In my short-lived book club, there was a young man who came to the last session who sat right next to me for a couple of hours or so while managing to ignore me almost completely. It was somewhat unnerving and unpleasant, though it played no part in my decision not to go on with the book club.

Lo and behold, this same person turned up in the whole body breathing class. I thought about saying hi, but it wasn’t as if I could honestly say, “Nice to see you.” After thinking it over for two seconds, I decided I wasn't obliged to say anything at all, so I didn't, and neither did he. I wasn’t at all angry, not that there’s anything wrong with being angry, and it wasn’t one bit hard to sit in the same room with him for five Thursday nights without speaking—we didn’t sit near each other; I’m front of the room and he’s back of the room—even when we passed within a couple of feet of each other near a doorway.

But at the end of the final night, when I was chatting with Victoria, I noticed this guy had something that changed the situation completely: a bicycle. I said, “Excuse me for a moment, Victoria. [Unfriendly young man], are you riding back to the Mission?” He said he was. “Do you want to ride together?” He said he did want to; he’d just acquired the bicycle.

So I took him down Gough St.—I offered to go over to Polk where there’s a bike lane, but he said he’d try Gough and that he’d follow my lead—and I know he had fun, because how could he not, and we rode to the Mission, chatting a little at the red lights, and when we parted, I said, “Good night; take care,” and he said, “See you later,” and so that was a happy ending to a slightly strange thing.

My mother said maybe he’s shy, and I wouldn’t be surprised to find that was the case, but he was talking to the other two people at the book club meeting. Maybe he just took an instant dislike to me, which is certainly allowed; I take an instant dislike to people all the time, often later finding out I actually like the person very much. Maybe I would have disliked this person right away if he hadn’t beaten me to it.

3 comments:

GirlGriot said...

Oh, Linda, I love the idea of you trying out some of those love phrases on your co-workers! That's just too funny.

I'm pretty impressed that your parents have learned Spanish. I'm still at such a beginning place. I'm sure I'll be much further along after my class next month, but still with quite a ways to go.

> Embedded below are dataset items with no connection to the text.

Each row is followed by one of two labels, saying whether the row has a hidden trait. Each part has a new trait and two new labels.
[ -7 -10  -5   0   3   4   2 -14  -2   1  13   8 -11 -10  -8  20 -15]
L
[ -3 -11 -10   1  15 -16  19   0 -12  -1   9  -1 -11 -16   1  18 -10]
L
[  3  -5   1  -5  -5   3  -3   3   6   1   5   2   2   4 -10  -1  17]
U
[-11  19  -5   4  -9   8  -6   2  -3  -1   1   1  -1 -10   8   6 -44]
L
[ -3  14   0  -2 -11   4 -10  14   3  -1   1  -4  10   1  -1  -3  -3]
L
[ -6  -3  -9   1   5  -7   7  -2  -8  -1   7  -2  -9 -24   1  14  -9]
L
[-10  28  -1   4 -13  10  -7   7  -3  -2   1   0   3  -6   8   1 -51]
U
[-6  0 -2  0 -4  6 -7 -1  2  0 12  3 -2 -9 -6 10 -6]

Thanks for your comments on my long, sad post. I really appreciated your thoughts. I'm still very unsure what I'll do, of course, but I continue to think about it.

Lisa Morin Carcia said...

I'm in no hurry for worldwide fame. In fact, from where I sit, worldwide fame looks like it would be a giant pain in the ass to deal with, so I'd just as soon not achieve it until I'm at the end of my life. (TV reporter who comes to see me in my nursing home: "Congratulations on your worldwide fame!" Me: "Oh, goody! [croak, expire]" Yeah, that works.)

Bugwalk said...

Lisa, your original comment about worldwide fame was a joke, of course. (For one thing, if you actually did want such a thing, you're much too smart to think my eight-reader blog would be any help!)